The pound hit headlines again on Monday after plummeting to a record low against the dollar overnight, sending shockwaves across the economy, but London’s leading index remained fairly unchanged.
Sterling hit its lowest level against the dollar since decimalisation in 1971, falling by more than 4% to just 1.03 dollars in early Asia trading.
It regained ground later on in the day, recovering to around 1.07 dollars when European markets closed, despite the Bank of England quashing speculation that it might announce an emergency interest rate hike to steady the pound.
Governor Andrew Bailey confirmed late on Monday that it would be assessing the impact of the fall in sterling and the Government’s announcements at its next scheduled meeting.
While the pound plummeted, the FTSE 100 was relatively stable by the time markets closed on Monday. A weaker pound is usually good news for the internationally-focused index as it means British products are cheaper for overseas buyers.
The index hit lows of around 6,939 in the morning but was 2.35 points higher, or 0.03%, at 7,020.95 when European markets closed.
But the index is still just above recent lows. On Friday it fell by as much as 2.5%.
The tanking pound reflects a dip in overseas confidence in the British currency after the Government announced plans to raise borrowing and cut taxes.
Economists have been speculating over the potential impact of another rate hike, or lack thereof.
Neil Wilson, chief market analyst for Markets.com, said: “If there is not also an accompanying rate hike, it could lead to severe disappointment and fresh sterling selling given the clawback we have seen since the Asian session lows.
“The risk is that the Bank of England hikes big and sterling still drops, and then what does it do?
“Intervention is beset with risks; the yen is already back to where it was before the Bank of Japan intervened last week.
“Stopping gilt sales would be a potentially savvy move that avoids the need to go down the rate-hike rabbit hole.”
Others added that the currency volatility has put the new Government’s fiscal policies firmly under international scrutiny.
Joshua Mahony, senior market analyst at online trading platform IG, said: “With Truss and Kwarteng in the job for less than a month, the past week has been a swift reminder that they have very little room for mistakes when seeking to implement a whole raft of fiscal policies.
“The strength of the pound may be a reaction to the anticipated emergency rate hike from the Bank of England, but the risk here is that markets begin to realise the UK’s reserves make defending the pound increasingly difficult.”
In the US, its top markets were down in early trading despite the strengthening of the dollar. The S&P 500 was down by 0.47% and Dow Jones had dropped by 0.6%.
Elsewhere in Europe, the German Dax was down by 0.46% and the French Cac 40 had dipped by 0.24%.
Meanwhile, wholesale gas prices slipped early on Monday with Brent crude oil slipping below 85 dollars per barrel for the first time since January. When European markets closed, Brent crude was 1.23% lower, at 85.09 dollars per barrel.
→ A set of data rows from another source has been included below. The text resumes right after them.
Stage of each row:
[-186  195   53 -148 -187  194    7   24    6   48  169  -68 -145 -213
    5  160 -169  287  -90   -3   96  -48 -121   26 -290   60  199  -30
 -102  -83 -222  237  130 -260  -72   38  107   32  142 -362  109 -167
 -240  248   51  134 -151 -192]
34
[-157   36 -183   93   90   53  231  -87  129 -200  242   25  129  159
  -13  155   67  149  254 -244  111  -65 -199  325  -85   54  164  131
   31  136  212  112  144   96  262   42  101  182 -439   87 -160   53
  -24 -109  246   18   74  344]
46
[  -6   81  -73  107  -26   -8  195  204  -24   53 -305   33 -193 -162
  -53  327  -50 -201  -52  208 -135   57  318   51  -33 -169  264  -72
 -237  280  133   33  -74 -105   39  135  -60 -270  293  529  -76   -4
  357 -572  190 -204 -247  -57]
5
[ -78   93 -169   76   16  -42  -36  151  -55  163 -337  -53 -137  -47
  -10  367 -111 -102  -89    8   10  -15  268  207   32 -104   76  -84
  -93  406  137   86  -40   -3   32   85   14  -98  431  476  111  -75
  169 -688  258 -138 -217    0]
0
[-233 -208 -239  -59  145 -186 -256   52  -66  389 -315  -86 -315   37
   81  121   38  -66  109 -106  360  -22   34  301  344  283 -310 -190
   63  476  -76   20  -15  138  117   36 -251   62  396   30  454   28
   16 -505   50 -221  -68   95]
18
[-130  216  -21  -70 -102  264 -149  157   78  -92  241   96   25   10
  146   63   99 -249 -160  204   41  198  -50  240   22 -182  -91  198
  298  -50  -82    1 -166   60  370  152   83 -163  152  203    3 -115
  106  316   75  299 -153   61]
8
[-385 -254 -102   99  111  -97   -1    8   95  294 -347   -8 -175  -83
  116   91  -23 -200   87 -217  323 -100   47   52  243   94 -299  -26
  -82  346  -92 -122 -125   50   52   70 -184  222  104   53  378   35
    5 -292    2 -356  -38  236]
11
[-359  419  167   22  -98  370  180   15   58 -142  270 -128    4 -245
  191   98 -291   21  -38  127   -3  -25   81 -223 -551 -146  113  172
 -243 -200  181   40  101 -399  132  128  351  359 -130 -227  127 -216
 -456  274   63   39 -181  132]
18
[-273  -43  -98  211  112   77  109 -190  102    9  137   -2  107   83
  -65  388  141  223  297 -226   86 -188 -172  351  -37  154  102   49
  -94  158  188  122  149   49  170   28  153  164 -254  141  -75   98
    5 -369  281   -5  154  162]
0
[-288  462 -130  -17 -124  156  -71  256  -79 -231  300   79   77   99
  179  -36 -134 -326 -146  245 -110  212  183   86  -28 -383  -33  234
  268 -179  113 -115 -111  -72  539  228  201    8  -57   77  -13 -256
   17  376   58  271 -111  240]
42
[ -16  374  -27  -87 -157   76   34 -239  310 -423  238   82  133 -153
  -35  -17  -24  207  167 -200   57   91  222  200 -118 -103  118  -44
  -73 -147  133  -70  144  160   59  -50  142  -23 -483    7 -207 -284
    5  -17  278   31  -99  299]
10
[-158 -156 -136  183   34 -229   36  235  191  360 -297 -115  -77  -56
   44  289 -259  -93  144 -266  189 -154   93  149   25  -75  -83   82
  -71  368   77  -86 -104  -90  -55  234  -67  347  361  284  216  230
  329 -494  179 -169  -65  107]
44
[ -47  -10  114 -199 -389 -130  -50 -169  332  -15  175  -69   21 -184
 -169   32  103  187  -96 -127   37   62  238    1  -55  188  250 -179
 -293 -154 -143  240 -102  -64 -132  149    6  328  -49  -99 -175  -52
  166   26   22   11 -129  -91]
22
[ 108  211   30   63 -139   -8  -29  -87   98 -262  236 -102   49 -182
   13 -110   16  244  152  429 -135  -55  195  294 -148  -81  100  -89
 -233  202   48  -63  227   44  -43  -31  100   92 -309 -298    0 -128
  185  184  157  249 -150 -213]
42
[ -69    7 -206  -17  155  -45  -50  197  -33  102 -173 -108 -173   55
  141  316  -25 -207  -39  168   72  134  172  305 -141  -30   70   24
  -29  489  197   80  -92   63  139  130  -40  -46  333  349   -9   93
  130 -526  198 -141 -304   91]
37
[-293 -527 -112   43  135 -206 -327 -174   61  444 -229   49 -417   88
  -51  205  287 -253  357   55  221   58 -114  270  290  270 -303 -164
 -154  473  -97  -46   11  288  -73  120 -359   23  177 -114  270  221
  271 -335 -157 -309   40  163]
23
[-281 -148 -150  157   41 -274  -52  156   28  233 -363  -92 -175   55
   47  200 -182 -120    7 -204  117 -171  227  136  164  -24 -273    5
   23  353   86  -54  -81   32  100  205  -15  288  219  137  284   27
   61 -492  123 -216  -82  173]
34
[   5  165   14   60 -206  182  -77  157   49  -48   85  159  -85  -22
   53  -80   19 -234 -224  110  -33  109 -129  109   -1 -264  -78  238
  307   19  -99   36  -84  -26  260  120  -62 -190  255  279  188   23
  217  245    5  234  -24    3]
23
[-169 -118  -60  267  -24  -13  251 -207  361  -69  212   27  168   72
 -120  260   27  189  374 -461   74 -246 -238  189   -6   42  128  160
 -107   73  104   69  153   80   72   89  120  262 -435  124 -183   96
  153  -94  263  -35  146  309]
20
[-113  330   16   20 -264  298  145   50  139 -117  309   34 -111  -45
  166  -43   -9 -335   41  150  -17  182   17 -152   88 -107  -72  249
   59 -187  -36  -64   83  -84  291  123  -10   -2   -2  205  103 -179
   40  343   21   60  -28  225]
8
[  41  177  -47  -55  -85   85 -203  332 -148  -23   98   82 -144   13
   52  -13   91  -86 -162  290    4  146  -56  339  -44 -124 -157  162
  459    2  -26   45 -108  -19  375  188  -23 -183  366  107  190  110
  198  139    0  377  -60  -88]
39
[ 159  -53  174  126   63 -196 -169  128  207  130  -81   -9 -137 -225
 -146  -59   38  -44  -27   81 -137  -12   13   54  -36   21   53 -191
   87  139  237  146 -138 -118  361  290  -17 -106  333  331  201  237
  378 -304   29  130 -153 -103]
37
[  -7   57  102   81  148   60 -227  230  136    2  113    5  140 -135
   43   -9   29 -123 -128  155   -9   54 -121  230 -286 -222  -24  112
  270  127  187   54 -287  -56  406  271  178   47  199  163  109  180
  201  170   28  352 -230   46]
42
[-117  -33 -179  -61  152 -110  -63  242   25  224 -280 -124 -223   16
  206  161  -86 -156   10  -10  282  108  156  325  -70  105 -162   13
   72  413  247  -17 -115  -25  159  153 -143  240  413  350  294  255
   75 -700  157 -189 -115  142]
48
[ 306 -187  169   72 -258   23   -5 -170  180  -77  104 -103 -215 -134
  -84   -1  336  340  129  487  -90 -172  -19  468  111  288  -82 -140
 -205  354 -172  135  301  181 -223  -62  -97  -36  -37 -112  100   72
  298  -65  152  254  -50 -556]
5
[ 205  136  106  -13 -218   89   47 -215  295 -314  130   94  -46 -223
 -124   34  144  245  251  -13   30   47   96  271 -221  -40    7   32
 -103  -42   51  -62  202  194 -217  -34   -3  -50 -307  -22 -120    0
  212  -39  166   64  -40  106]
8
[-269   29  227   89 -210  259  301  113  221   15  290 -139 -255 -107
  114  271 -203  151  209  159  -40 -214 -164   -5 -215  142  -73  171
 -160 -228  -41   55  230 -339   55  246  236  266  -57 -219   65  -38
 -177  196  109  125   -3 -166]
19
[-183   63  160  -31 -196  352  174  -42   63  -46  168  -18 -157 -185
    2  139  -80   83  -70  114   22  -66 -201  -96 -367  -43  146  110
 -223  -12 -164  221  141 -194 -138   61  135   90  -30 -287   73 -173
 -278  402  -31   55 -191  -56]
18
[-324  -60 -223   17  116 -199  -87  125  -10  237 -313  -60 -206   46
  147   21 -159 -214   38 -148  255    3  179  137  205   38 -251  -74
   20  375  121  -93  -67   20  200  125 -147  267  197  123  409    5
  -19 -472   62 -277  -53  268]
46
[ 147 -223  174  198   -2 -162  -61  141  227  120 -125   38  -90 -186
 -269    7   60    1  -14   27 -163 -196  -94   62  182  -31   15 -196
   69  179   25  179 -126  -17  264  288   47 -171  223  260  137   43
  408  -76   37  194 -200 -146]
15
[ 146 -106  162  157 -319  -96  182 -320  636 -151  146  114 -156  -62
 -156   36   45  185  383 -415    4  -83  -98  158  -22  120  -29   88
 -105 -110  122  -16  270  117 -145   96 -123  129 -310  284  -94  261
  375 -338  221 -109  259  165]
24
[-224  453   37   95 -178  274  299  177 -138 -185  277 -139  -50 -146
   85   91 -137  -67  155  244 -108  -42  206 -281  -99  -81  -69  194
  -81 -309   99  -59  177 -279  289  178  290  267 -181 -192  129 -352
 -259  395    8   98 -107  256]
6
[-317  407 -111 -120 -186  239  -50  155   40 -229  359   84   -7  118
  199   32  -50 -327 -109  223  -50  239  154  111  168 -211  -67  154
  222 -235  -28  -75  -69   16  520  185  167 -128  -80  117  -96 -400
  -39  370  110  219 -143  198]
12
[-300 -280  -69   74  101 -118 -209  -79  259  395 -284  -95 -154  -28
   96  261   -4 -167  119 -246  296  -73   33  203  213  169 -293  -86
  -99  425   -6  -28 -104  136  -18  115 -103  253  295  220  313   73
   85 -519  117 -262  -79  158]
2
[-205   81  120  -59 -127  206   94  126  -21   17  261 -151 -291  -80
   56  241 -111  207  136  253   -5  -97 -135   83 -293  163  -39   71
  -71 -122  -49  158  231 -237   45  196  202  177   42 -430  104  -83
 -277  242   17  183 -112 -140]
38
[ 202    9   63   57   58 -285 -125  148   -4   72 -140  -34 -245 -209
 -265   82  142  -74  103  297 -263  107  299   10    2   74  194 -335
 -102  122  312  144  -84  -79  311  294  -49 -234  278  291    4  127
  468 -481   -8  -10 -236  -31]
29
[-342 -355 -156   80  126 -154  -84  -39   30  344 -331    3 -314    0
   99   47   65 -211  144 -125  294  -59  -76  107  343  206 -310  -90
  -52  442 -173  -74  -43  114   62   21 -324   81  126  -37  419   80
   65 -266  -72 -372   25  182]
26
[  31  100   68  -18  182  -74   -1  180   82  -76  -42  -84   23 -288
  -73   78  138  -95   -9  270 -121  106  303   18    1   67  195 -298
  -85   60  253   97 -272  -90  480  228  138 -160   46  299 -103  -92
  225 -246   88   20 -395   60]
5
[-211   97  185 -125 -280  133    3  -41  145   27  123  -26 -127 -247
  -54  168  -93  199  -85   25   40   -6   65   -8 -376   26  168  -22
 -250 -186  -97  166   14 -258 -168  145  116  219   75 -255   10  -36
  -97   97    3   56 -110 -160]
21
[  68  238   35   54 -162   28  -32 -140  111 -280  208  -65  -35 -174
   70 -115   -4  262   77  411 -142  -59  172  315  -86  -43   84 -112
 -198  199  -19  -51  272   41  -13 -103   55  -75 -288 -248   27 -170
  121  107  210  204 -110 -304]
34
[  66  336   25   75 -116   -1  -45 -136   78 -251  240 -202  231 -278
   47 -139   13  223   25  341 -110  -47  331  105 -207  -74  197 -101
 -317  193   86   -9  106  -48   22  -73  172  250 -294 -247   18 -195
   83  202  152  186 -228 -120]
26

In company news, the boss of Unilever announced plans to stand down at the end of 2023 after five years as chief executive and 35 years with the group.
The FTSE-100 listed company said it has begun looking for Alan Jope’s successor. Shares in the company were up by 1.83% on Monday.
Meanwhile, shares in UK car dealership Pendragon were up by 19% on Monday after the group announced a preliminary takeover offer from its largest shareholder, Hedin Group.
The Swedish motor company could buy out the entirety of Pendragon’s share capital at 29 pence per share, in a deal valued at around £400 million.
On the flip side, resale platform Music Magpie saw its shares plummet by around two-thirds after it downgraded its profit and revenue expectations as it prepares for a worse-than-anticipated Black Friday sales period. Shares were down by 68% when markets closed.
The biggest risers on the FTSE 100 were Hargreaves Lansdown, up 35p to 869.6p, Fresnillo, up 24p to 714.2p, Entain, up 37p to 1,120p, Sage Group, up 23.2p to 713.2p, and 3I Group, up 35.5p to 1,123p.
The biggest fallers on the FTSE 100 were Taylor Wimpey, down 7.31p to 95.84p, Persimmon, down 89.5p to 1,260.5p, Barratt Developments, down 20.8p to 385.2p, Berkeley Group, down 169p to 3,315p, and Segro, down 31.2p to 737.6p.